[MD] Consciousness
Steve Peterson
peterson.steve at gmail.com
Fri Dec 19 12:31:55 PST 2008
Hi Platt,
>>> Platt:
>>> If the levels can be identified by the reactions of their
>>> experiencing
>>> participants as Pirsig suggests in that answer, then the levels might
>>> be better named as follows:
>>>
>>> Inanimate (Inorganic)
>>> Instinctual (Biological)
>>> Institutional (Social)
>>> Individual (Intellectual)
>>> Ineffable (Aesthetic)
>>>
>>> These names have a several of advantages. 1)The basic static nature
>>> of
>>> the lower levels as being static (objective) is made clear.
Steve:
I don't see how inanimate and instinctual are more clearly objective
than inorganic and biological. Plus, are plants instinctual?
Platt:
>>> 2) The social level is clearly identified as human (as Pirsig
>>> insists).
Steve:
Social and institutional may be the most synonymous pair here, anyway.
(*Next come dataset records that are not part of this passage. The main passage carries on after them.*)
Questions about the grid below.
1) Report the maximum.
2) Report the entry just left of -.50.
3) Report the entry just left of the smallest entry.
4) Report the entry just left of the largest entry.
5) Report the entry just right of the smallest entry.
[[.09, .15, .76, .53, -.08, -.44, -.16], [.10, .18, .65, .09, -.06, .06, -.50], [.08, .36, .75, .21, -.16, -.03, -.42], [.05, .22, .58, .21, -.13, -.08, -.40], [.10, .16, .36, .11, -.21, -.55, -.08], [.09, .12, .78, .02, -.04, -.64, -.03]]
1) .78
2) .06
3) -.04
4) .12
5) -.03

Read these off the row that follows.
1) Read off the entry just right of .87.
2) Read off the entry just right of the smallest entry.
(-.04, -.61, .02, .20, -.40, -.04, -.22, .10, -.13, .79, .87, .10, .80, .10)
1) .10
2) .02

data = .87	.29	-.39	-.45	-.08	.42	.14
The entry just left of .42: -.08
The entry just right of the largest entry: .29
Give the last entry.
Answer: .14
Give the fifth entry from the end.
Answer: -.39

grid =
5.846,-5.161,12.155,-5.518,-11.481,-9.585,-4.649,12.401,-6.889,7.407,5.188,-0.560
-4.873,1.182,-12.059,1.786,7.990,7.419,3.555,-12.423,3.778,-8.171,-4.690,-0.788
-13.827,-12.161,-12.356,-5.813,-13.371,-7.762,-20.454,-11.589,7.441,-0.378,-14.902,18.715
-13.891,-11.334,-12.341,-5.104,-12.233,-7.235,-19.394,-11.643,7.454,-0.982,-14.792,17.886
-1.664,7.932,-6.456,6.970,9.008,0.338,4.613,-7.410,2.847,-12.164,-0.415,-9.858
Which number is the last entry, reading row by row?
Answer: -9.858
The third entry on the diagonal from the top-right corner is -0.378
The smallest entry in the last row is -12.164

But social morality sounds right to me compared to institutional
morality.
Platt,
>>> 3) The importance of
>>> the arts in putting us in touch with DQ is highlighted ("Beauty
>>> leads the
>>> way forward" -- Gelernter)
Steve:
You've added a fifth level of evolution that I don't think is needed.
Everything already fits into the four static levels plus DQ
formulation.
Platt:
> Inanimate suggests the level so named is populated by static patterns
> unable to perceive or adjust to DQ which is what my renaming of the
> levels
> was intended to convey...- Merriam Webster defines inanimate: "a. not
> endowed with life or
> spirit." That's the meaning I intended to convey. Patterns at all
> levels
> include motion.
Steve:
In my view, all levels are populated by static patterns since that is
what the levels refer to--they are types of patterns of value.
But even if you are right that inorganic patterns cannot respond to
dynamic quality, why is inanimate better than inorganic at making the
point you want to make?
>> Steve:
>> If inorganic objects experience as Pirsig
>> says, then that experience has a leading edge. Right?
>
Platt:
> Lower levels patterns may experience DQ as the "leading edge." But, I
> don't
> think they can "perceive or adjust to it."
Steve:
I guess it just depends on what you mean by perceive or adjust.
Certainly lower levels won't perceive or adjust intellectually or
socially.
You've accepted that inorganic patterns can be thought to experience
and that experience has a leading edge which is known as dynamic
quality. It seems to me that that should settle the issue.
Platt:
> In the context of deciding the
> morality of executing an individual accused of a capital crime, Pirsig
> wrote:
>
> "And beyond that is an even more compelling reason; societies and
> thoughts
> and principles themselves are no more than sets of static patterns.
> These
> patterns can't by themselves perceive or adjust to Dynamic Quality.
> Only a
> living being can do that. The strongest moral argument against capital
> punishment is that it weakens a society's Dynamic capability-its
> capability
> for change and evolution." (Lila, 13)
Steve:
The point Pirsig makes with the above is simply that social and
intellectual patterns cannot exist without biological and inorganic
patterns. Intellectual patterns evolve out of social patterns which
evolve out of biological patterns. New thoughts only happen in the same
way that all other thoughts evolved--on the shoulders of lower level
patterns. Biologically killing a person is not merely the destruction
of a biological pattern but also the destruction of a source of ideas.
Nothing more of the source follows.